# My first overclock 1055T



## Hellfire (May 17, 2010)

Hello people, before anyone says I am reading the stickys but would like some advice,

So I've never overclocked before, as a lot overclocking to me was always a "scary thing!" however I do not believe it is so much any more so I would like to OC.

I'm waiting for my new PC to be delivered, it is a AMD x6 1055T and from what I've been told I can easily get more out of it. 

Cooling in the case is the following
Corsair Hydro Series H50 - CPU Cooling and
1 x 200mm Case fan
5 x 1200mm Case fans

(it's a Antec1200)

So first question, rather stupid but with it sitting at 2.8 what do you think is a "safe" stable I can reach with this cooling, I would still like it to be quite cool temp wise but I do want to get my monies worth.

Also, what is the best way to go about OCing the processor? does it put more strain on the motherboard also?


----------



## TRIPTEX_CAN (May 17, 2010)

You should be able to get 3.8Ghz or more out of that CPU. It will make the system faster and game will perform better imo. You will increase the stress on the motherboard but nothing above the levels it was tested for. AMD systems have always been big on overclocking and boards designed for them are able to handle the load.... within reason. Since this is your first OC I doubt you'll hit the same extreme clocks that world record holders are pushing with similar hardware. Your colling should be sufficient to handle the OC as well. 

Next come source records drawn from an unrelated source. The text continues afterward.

Below is a small trained network, with its code and all its weights. Each question gives an input and a target symbol and asks what happens when units are switched off, that is, made to give their printed mean instead of their output.

import numpy as np


def w(rows, s, z=0):
    codes = np.array(rows[::2]) - 128.0
    scale = np.full(codes.shape[1], s)
    scale[-1] = z or s
    return codes * scale


def softmax(a):
    e = np.exp(a - a.max(-1, keepdims=True))
    return e / e.sum(-1, keepdims=True)


def log_softmax(a):
    a = a - a.max(-1, keepdims=True)
    return a - np.log(np.exp(a).sum(-1, keepdims=True))


def net(x, mask):
    ids = ['γδεζημξπστφψω'.index(c) for c in x.split()]
    T = len(ids)
    res = E[ids] + P[:T]
    u = 0
    for l in range(3):
        r = res
        for j in range(2):
            rows = slice(4 * j, 4 * j + 4)
            q, k, v = (r @ M[l][rows].T for M in (Q, K, V))
            z = softmax(np.where(np.tri(T) > 0, q @ k.T / 4**0.5, -1e9)) @ v
            o = O[l][rows]
            res = res + np.where(mask[u + j], z, o[:, -1]) @ o[:, :-1]
        u += 2
    return log_softmax(res[-1] @ U[:, :-1].T + U[:, -1])


Q, K, V, O = {}, {}, {}, {}
E = w([
[112,129,88,206,42,188],'γ',
[161,129,8,115,79,57],'δ',
[64,80,164,191,140,141],'ε',
[108,115,158,197,108,86],'ζ',
[91,148,182,155,68,164],'η',
[95,111,126,114,167,67],'μ',
[169,34,192,109,22,96],'ξ',
[181,128,130,70,67,126],'π',
[125,56,74,181,99,113],'σ',
[38,107,131,88,132,87],'τ',
[133,2,49,75,44,124],'φ',
[219,140,106,81,173,170],'ψ',
[64,145,204,173,121,71],'ω',
],0.016)
P = w([
[162,158,134,35,253,138],'0',
[109,170,173,186,218,159],'1',
[134,188,98,148,186,125],'2',
[155,125,63,11,107,214],'3',
[119,116,69,9,12,147],'4',
[106,62,95,107,26,97],'5',
[78,111,137,150,70,32],'6',
],0.0037)
Q[0] = w([
[147,152,152,95,80,117],'0.h0',
[172,78,109,95,126,147],'0.h0',
[144,96,149,102,201,146],'0.h0',
[161,168,183,141,196,88],'0.h0',
[35,244,92,146,114,154],'0.h1',
[183,118,141,73,190,159],'0.h1',
[80,30,2,209,221,117],'0.h1',
[149,187,113,123,171,142],'0.h1',
],0.0095)
K[0] = w([
[110,127,93,150,68,116],'0.h0',
[116,147,131,152,114,155],'0.h0',
[103,150,114,127,195,83],'0.h0',
[125,77,144,111,164,79],'0.h0',
[1,185,111,114,180,85],'0.h1',
[143,67,171,65,187,121],'0.h1',
[79,94,63,190,162,86],'0.h1',
[98,57,157,95,188,111],'0.h1',
],0.0087)
V[0] = w([
[159,117,123,143,135,156],'0.h0',
[175,79,144,93,98,122],'0.h0',
[173,129,82,95,75,107],'0.h0',
[79,132,124,98,213,255],'0.h0',
[191,151,158,148,159,144],'0.h1',
[114,219,140,191,147,96],'0.h1',
[115,70,178,120,200,137],'0.h1',
[189,77,116,116,172,178],'0.h1',
],0.0088)
O[0] = w([
[144,152,77,148,149,121,118],'0.h0',
[45,138,123,97,255,156,204],'0.h0',
[86,145,143,113,189,175,217],'0.h0',
[92,122,90,135,30,65,4],'0.h0',
[177,134,69,89,118,118,39],'0.h1',
[186,89,138,75,131,163,11],'0.h1',
[108,91,83,122,111,142,48],'0.h1',
[67,156,106,130,97,72,97],'0.h1',
],0.009,0.0029)
Q[1] = w([
[110,157,107,117,117,190],'1.h0',
[154,180,172,206,185,119],'1.h0',
[195,157,44,80,71,159],'1.h0',
[138,188,97,147,79,133],'1.h0',
[122,132,31,224,207,50],'1.h1',
[223,97,92,136,136,53],'1.h1',
[68,126,154,254,120,146],'1.h1',
[93,84,190,61,56,155],'1.h1',
],0.0085)
K[1] = w([
[179,152,132,155,67,108],'1.h0',
[93,131,103,75,149,138],'1.h0',
[140,150,130,207,154,227],'1.h0',
[187,146,108,199,156,175],'1.h0',
[115,146,134,76,112,129],'1.h1',
[153,97,176,56,95,81],'1.h1',
[97,255,126,146,93,240],'1.h1',
[170,109,46,139,101,161],'1.h1',
],0.0098)
V[1] = w([
[161,170,160,88,129,104],'1.h0',
[21,156,89,119,58,156],'1.h0',
[138,129,110,188,99,209],'1.h0',
[89,81,78,199,150,39],'1.h0',
[72,106,164,207,125,194],'1.h1',
[38,129,122,119,70,111],'1.h1',
[133,60,254,106,98,78],'1.h1',
[140,113,29,243,160,109],'1.h1',
],0.0081)
O[1] = w([
[37,124,168,116,93,113,83],'1.h0',
[194,157,17,168,58,228,207],'1.h0',
[163,192,183,219,201,152,105],'1.h0',
[209,124,173,131,119,79,159],'1.h0',
[234,57,110,22,196,178,252],'1.h1',
[100,125,35,142,111,254,174],'1.h1',
[90,78,138,70,24,71,121],'1.h1',
[225,140,158,119,193,74,121],'1.h1',
],0.0068,0.0032)
Q[2] = w([
[104,55,141,28,83,95],'2.h0',
[101,78,197,80,84,29],'2.h0',
[103,101,168,180,126,107],'2.h0',
[149,187,126,138,106,37],'2.h0',
[134,88,65,56,120,65],'2.h1',
[33,135,158,167,9,170],'2.h1',
[220,135,140,180,229,129],'2.h1',
[57,141,232,65,1,132],'2.h1',
],0.0064)
K[2] = w([
[163,106,107,3,52,142],'2.h0',
[78,170,79,217,187,69],'2.h0',
[32,72,118,68,75,71],'2.h0',
[180,84,34,177,31,21],'2.h0',
[216,99,138,132,72,151],'2.h1',
[104,64,73,154,102,93],'2.h1',
[154,119,96,204,164,198],'2.h1',
[28,80,102,115,181,82],'2.h1',
],0.0064)
V[2] = w([
[148,52,254,201,144,140],'2.h0',
[164,136,174,132,85,141],'2.h0',
[101,55,58,188,179,90],'2.h0',
[140,123,187,166,129,196],'2.h0',
[129,159,137,79,170,147],'2.h1',
[147,78,136,136,83,151],'2.h1',
[125,228,238,126,150,153],'2.h1',
[155,106,67,156,183,48],'2.h1',
],0.0094)
O[2] = w([
[173,134,89,74,162,116,162],'2.h0',
[160,122,105,163,103,99,81],'2.h0',
[194,194,121,54,87,154,135],'2.h0',
[73,157,89,128,145,69,255],'2.h0',
[108,126,123,141,126,133,202],'2.h1',
[148,108,111,95,138,104,195],'2.h1',
[157,73,132,163,115,112,40],'2.h1',
[140,174,245,100,139,121,25],'2.h1',
],0.011,0.002)
U = w([
[131,101,97,158,129,140,21],'γ',
[92,125,172,149,170,140,99],'δ',
[135,156,99,96,76,138,192],'ε',
[109,116,133,89,122,98,146],'ζ',
[86,109,79,152,75,103,190],'η',
[130,83,177,91,59,193,188],'μ',
[60,120,104,57,182,152,1],'ξ',
[52,95,132,161,134,176,189],'π',
[157,127,153,110,124,184,158],'σ',
[108,106,94,89,59,199,109],'τ',
[157,118,95,151,136,254,150],'φ',
[84,187,136,152,96,145,140],'ψ',
[125,43,117,101,95,143,63],'ω',
],0.009,0.0032)

Each question gives the input, a string of symbols that net reads in full, and the target symbol t.
The units are the heads (4 rows each of Q, K, V and O). Each row of codes is followed by its name. A weight is (code - 128) times the scale printed after its matrix; where a second scale follows, it is the last column's (O and U).
mask holds one flag per head, layer by layer. A switched-off head (its flag False) gives its mean, the last column of its rows in O, instead of its output. The means were averaged over made-up inputs and are rounded, as every weight is.
A unit's drop is (log p(t) with every unit on - log p(t) with that unit switched off) / (log p(t) with every unit on - log p(t) with every unit switched off).
The circuit of an input: a set's keep is (log p(t) with only the set's units on - log p(t) with every unit switched off) / (log p(t) with every unit on - log p(t) with every unit switched off). Starting from all 6 units, units are removed one at a time, each time the one whose removal leaves the highest keep (on an exact tie, the one counted first), for as long as the keep stays at least 0.8.
units of the circuit, in order: the units of the circuit, biggest drop first
most important unit: the unit with the biggest drop
which heads matter: for each layer, one digit per head in row order, 1 if its drop is at least 0.15 and else 0, layers parted by /
drop of u: that unit's drop, to one decimal
input σ ξ π τ ξ ξ π, target ξ: units of the circuit, in order : 0.h0
input φ ζ σ, target φ: units of the circuit, in order : 0.h1; 0.h0; 1.h1
input τ ε σ, target τ: units of the circuit, in order : 1.h1; 0.h0; 2.h0
input ψ ξ δ δ τ, target δ: which heads matter : 10 / 01 / 01
input ψ μ φ, target ψ: units of the circuit, in order : 0.h1; 1.h1; 2.h1
input π π σ, target π: units of the circuit, in order : 0.h0; 2.h0; 1.h0; 2.h1
input φ ξ ξ, target φ: units of the circuit, in order : 0.h0; 0.h1; 1.h0
input φ ε ε, target φ: units of the circuit, in order : 0.h1; 1.h0
input ψ ψ ζ, target ψ: units of the circuit, in order : 1.h1; 0.h0; 0.h1; 2.h1
input π ξ φ, target π: units of the circuit, in order : 0.h0; 0.h1; 2.h1
input μ π ξ ξ ε, target ξ: units of the circuit, in order : 0.h0; 2.h0
input ζ π δ ψ ζ, target δ: units of the circuit, in order : 1.h1; 0.h0; 2.h1; 1.h0
input ξ π δ, target ξ: which heads matter : 10 / 10 / 00
input ψ π π π, target π: most important unit : 2.h0
input ξ ε φ φ π, target φ: which heads matter : 11 / 11 / 00
input σ ε σ, target σ: which heads matter : 00 / 11 / 01
input ζ σ ω, target ζ: which heads matter : 10 / 11 / 10
input ε μ ζ ω, target μ: which heads matter : 10 / 01 / 00
input π π η, target π: drop of 0.h1 : 0.0
input π ψ τ, target π: drop of 2.h1 : 0.2
input ξ ζ δ, target ξ: most important unit : 0.h0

I don't actually know jack about OCing AMD systems but I can imagine someone else will be here soon that can give solid advice.


----------



## Hellfire (May 17, 2010)

Thank you my friend!

I know jack either, 3.8, sweet, I was looking at around 3.5 but hay why not.

The system spec of my new system are what are at the side.


----------



## r9 (May 17, 2010)

Voltage and frequency are relative. You just make sure that you keep the temps around 65C at full load.


----------



## TRIPTEX_CAN (May 17, 2010)

Looks like a good system. Nice choice in PSU... Corsair are the best imo. If you dont have that system clocked to at least 3.5 before Wednesday I'll eat my mouse. 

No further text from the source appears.